Однажды ему довелось пить с человеком, у которого дома случился какой-то скандал. То ли его жена любила другого, то ли он сам разлюбил ее, не играет роли, но после нескольких рюмок человек сказал, что не знает, где будет спать в эту ночь. Арон предложил ему ночлег, предложение было принято с благодарностью, но несколько дней спустя уже другой человек сказал Арону, что ты, мол, помогал тому и этому, не могу ли и я у тебя переночевать? Арон согласился и на сей раз, но вскоре пожалел о своем согласии, потому что человек оказался очень настырный. На другое утро он исчез со вторым комплектом ключей, вечером вернулся, провел у Арона еще несколько ночей и спал спокойно, как дома, а однажды вечером он и вовсе привел женщину. Тут Арон его выгнал и подыскал другой трактир, где еще не знали о его великодушии.

Четыре раза в год приходила открытка от Организации лиц, преследовавшихся при нацизме. Арона вызывали на медицинский осмотр или предлагали встречи, если у него накопились какие-нибудь проблемы для обсуждения, либо какой-нибудь член комиссии сообщал о своем предстоящем визите. Такие открытки пробуждали в Ароне бурную активность. Ему вдруг становилось стыдно, что он живет в подобном запустении и упадке. Он немедленно переставал пить и несколько дней подряд приводил квартиру в порядок, пока она не приобретала человеческий вид. Открытку, где стоял срок посещения, он выкладывал как напоминание посреди стола, он не желал производить на визитера впечатление человека, который нуждается в опеке. Арона не покидал страх, что его заставят перебраться в дом для престарелых, и до сих пор ему всякий раз удавалось не произвести на них такого впечатления, хотя порой лишь с превеликим трудом. Представитель комиссии — иногда это бывала не лишенная приятности дама примерно одних с ним лет — заставал Арона в приличной комнате. Он рассказывает, что с нетерпением дожидался, когда она постучит в дверь, и не приходи она к нему исключительно по делу, он, возможно, поискал бы более близкого знакомства. Они сидели, пили чай и ликер, она никогда не спешила, и темы для разговора находились всегда, они говорили про новые лекарства, или о прошлом, или о большой политике, или о детях, которые во всем перерастают своих родителей. Прощалась она, надо полагать, с твердым убеждением, что уходит от вполне уравновешенного — учитывая обстоятельства — человека.

Примерно раз в месяц приходили письма от Марка.

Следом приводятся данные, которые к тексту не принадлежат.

B =
[[119 127 121 126 130 123 117 132 121 126 119 120 128 120 125]
 [126 126 118 120 123 128 128 127 125 123 122 125 128 129 122]
 [126 132 122 134 126 132 121 130 128 130 134 124 129 122 138]
 [128 137 144 153 139 130 117 135 133 141 143 129 129 117 151]]
What is the bottom-left entry?
A: 128
What is the largest entry in the last row?
A: 153
What is the third entry on the diagonal from the top-right corner?
A: 129
The 1st entry in reading order is 119
What is the largest entry in the last column?
A: 151
What is the top-right entry?
A: 125
What is the entry just right of the largest entry?
A: 139
What is the entry just left of 144?
A: 137
What is the top entry of the column that holds the largest entry?
A: 126
What is the entry directly above the largest entry?
A: 134
The 2nd entry, reading row by row -> 127
What is the 5th entry, reading row by row?
A: 130
What is the fifth entry from the end, reading row by row?
A: 143
The 3rd largest entry is 144
What is the 3rd entry on the main diagonal?
A: 122
What is the second entry on the diagonal from the top-right corner?
A: 129

Read these off the array that follows. Indices start at 0.
1) What is the top-right entry?
2) What is the entry at row 1, column 1?
3) What is the entry at row 0, column 2?
4) What is the top-left entry?
5) What is the entry in row 2 and column 2?
6) What is the entry in row 1 and column 0?
7) What is the bottom entry of the column that holds the largest entry?
8) What is the entry in row 2 and column 0?
[[136 110 154 115 115 122 118]
 [134 106 151 110 112 119 107]
 [105 149 109 142 142 130 144]
 [137 114 150 116 116 125 122]
 [144 109 143 110 112 124 106]
 [148 110 143 112 112 126 102]
 [143 114 140 120 120 126 122]
 [139 111 147 112 112 127 107]
 [132 138 121 144 140 134 142]
 [134 144 114 142 140 139 140]
 [120 140 127 140 137 133 145]
 [142 112 137 116 114 132 111]
 [151 119 138 124 121 136 115]]
1) 118
2) 106
3) 154
4) 136
5) 109
6) 134
7) 138
8) 105

Questions about the table below.
1) Report the third largest entry.
2) Report the 5th-last entry, reading row by row.
3) Report the entry directly below the smallest entry.
4) Report the entry in the top-right corner.
5) Report the entry directly below the largest entry.
6) Report the entry in the bottom-right corner.
7) Report the largest entry in the first column.
8) Report the entry in the bottom-left corner.
[[121 143 125 136 134 115 130 130 128 135 130 133 136 127 149 128]
 [130 127 118 133 128 125 122 118 134 128 130 115 123 148 122 144]
 [142 126 155 129 123 151 134 127 102 126 134 121 139 130 123 124]
 [129 129 128 130 126 123 130 124 128 127 128 121 128 131 124 131]
 [133 127 132 126 123 125 127 129 124 132 130 124 137 125 125 126]]
1) 149
2) 124
3) 128
4) 128
5) 128
6) 126
7) 142
8) 133

Read these off the row that follows.
1) Read off the first entry from the left.
2) Read off the entry just left of 150.
3) Read off the fourth entry from the end.
4) Read off the centre entry.
131	108	139	141	134	117	115	103	121	150	137	141	99
1) 131
2) 121
3) 150
4) 115

A =
array([[125, 147, 128, 117, 117, 137, 117, 147, 143, 119, 121, 113, 128],
       [142, 124, 143, 150, 123, 137, 142, 116, 124, 128, 134, 153, 138],
       [142, 125, 143, 150, 123, 137, 141, 116, 125, 128, 134, 153, 138],
       [141, 123, 144, 150, 124, 136, 142, 116, 125, 128, 134, 153, 138],
       [141, 125, 143, 150, 123, 137, 141, 116, 125, 128, 134, 153, 138],
       [142, 137, 117, 140, 145, 138, 135, 128, 119, 150, 142, 148, 144],
       [126, 147, 127, 117, 117, 138, 117, 146, 143, 119, 121, 114, 129],
       [125, 117, 141, 130, 137, 120, 137, 128, 135, 129, 132, 125, 122],
       [125, 147, 128, 117, 117, 137, 117, 147, 143, 119, 121, 113, 128],
       [122, 120, 142, 126, 133, 120, 134, 132, 139, 125, 129, 120, 120],
       [142, 138, 117, 140, 145, 138, 135, 128, 118, 151, 142, 148, 144],
       [124, 119, 141, 127, 136, 120, 135, 130, 136, 128, 131, 123, 121],
       [128, 114, 140, 136, 143, 119, 142, 123, 129, 136, 137, 134, 125],
       [142, 137, 118, 140, 144, 138, 135, 128, 119, 150, 141, 148, 143],
       [141, 123, 144, 150, 125, 135, 142, 116, 125, 128, 134, 152, 138],
       [124, 147, 128, 116, 118, 137, 117, 147, 144, 119, 121, 112, 128]])
Indices start at 0.
The minimum -> 112
What is the entry at row 1, column 0?
Answer: 142
What is the top-left entry?
Answer: 125
The top-right entry -> 128
The entry directly above the smallest entry is 152
What is the bottom-right entry?
Answer: 128
The bottom-left entry -> 124
What is the top entry of the column that holds the smallest entry?
Answer: 113
The entry at row 0, column 1: 147
What is the entry at row 2, column 1?
Answer: 125
What is the entry in row 1 and column 2?
Answer: 143
The entry in row 1 and column 1 is 124
The entry in row 0 and column 2 -> 128

Read these off the matrix that follows.
1) Which number is the maximum?
2) Which number is the entry in the top-left corner?
3) Which number is the last entry, reading row by row?
4) Which number is the first entry in the row that holds the largest entry?
5) Which number is the first entry in the row that holds the smallest entry?
6) Which number is the second entry on the main diagonal?
7) Which number is the bottom entry of the column that holds the largest entry?
8) Which number is the minimum?
[[123 121 141 131 126 132 133 130 136 132 127 119]
 [133 132 122 132 129 123 134 136 128 130 129 125]
 [136 120 121 131 126 128 127 106 136 142 128 125]
 [132 127 122 129 130 124 133 115 103 117 119 128]
 [121 130 123 127 119 127 124 136 117 131 123 123]]
1) 142
2) 123
3) 123
4) 136
5) 132
6) 132
7) 131
8) 103

[[128 127 128 129 128 128 130 129 135 142 152 150 139 132 127 129]
 [130 129 127 128 128 128 129 127 128 127 129 137 146 153 145 136]
 [128 128 128 129 129 127 129 132 143 151 152 141 132 129 128 128]
 [152 152 138 133 128 127 127 128 128 128 128 127 127 129 132 143]
 [128 128 127 128 128 129 129 128 128 127 132 142 151 152 140 133]
 [129 128 127 129 129 133 145 153 150 140 133 128 128 129 129 129]
 [129 128 127 128 128 128 135 145 153 150 140 131 129 129 127 129]
 [128 128 128 129 128 128 128 128 127 128 132 141 151 151 140 133]
 [128 127 128 129 128 129 129 128 134 142 152 151 140 132 128 129]
 [129 131 133 144 152 149 139 132 128 128 128 127 129 129 129 128]]
The last entry, reading row by row: 128
The entry in the bottom-left corner is 129
The third entry on the main diagonal: 128
The 4th-last entry, reading row by row -> 129
The 5th entry, reading row by row?
A: 128
The third entry from the end, reading row by row is 129
The top-left entry -> 128
The fifth-last entry, reading row by row is 127
The largest entry in the last row -> 152
The second entry on the main diagonal -> 129
The largest entry in the last column is 143
The largest entry in the first column: 152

Но в отличие от открыток, посылаемых Организацией, они не приводили к отрезвлению, они снова и снова повергали Арона в беспокойство и нарушали процесс забвения.

После того как Марк, о чем я узнаю мимоходом, в первых письмах в основном описывал свои новые жизненные обстоятельства, в последующих его больше всего занимал вопрос, почему отец ему не пишет. Он делал вид, будто крайне этим обеспокоен. Он писал, что Арон должен понимать, как его пугает это молчание, что если его и следует наказать, то уж никак не молчанием. Ведь он не знает даже, почему Арон молчит, потому ли, что сердится, или потому, что с ним что-то случилось. Стало быть, он и не знает, надо ли принимать это молчание как наказание. В одном из своих писем он даже выразился так: «Напиши мне, по крайней мере, что больше никогда не будешь мне писать».

Как-то в воскресенье в дверь позвонили, Арон открыл, перед ним стояла молодая женщина, которую он видел первый раз в жизни. Она поглядела на него, улыбнулась, но ничего не говорила, пока он сам не спросил у нее, что ей угодно. Тогда она пробормотала невнятное извинение и сказала, что ошиблась дверью. Арон признается, что у него не хватило здравого смысла, чтобы понять, в чем тут дело. Он лишь с удивлением глядел ей вслед, когда она спускалась по лестнице, и ее улыбка показалась ему какой-то подозрительной. В очередном письме от Марка он прочел: «Теперь я хотя бы знаю, что ты жив».

После этого Марк перестал жаловаться на молчание Арона, а письма от него приходили так же регулярно, почти пунктуально — раз в месяц, словно он взял на себя такое обязательство. Только раз от раза они становились все бесцветнее, говорит Арон, потом и вовсе стали какие-то беспредметные, хотя справедливости ради следует признать, что едва ли возможно долгое время писать содержательные письма человеку, который на них не отвечает. Короче, какова бы ни была причина, все важные события в жизни Марка за последующие годы ему приходилось угадывать. Не имея возможности задавать вопросы, он, порой располагая лишь скупыми данными, вычислял главное.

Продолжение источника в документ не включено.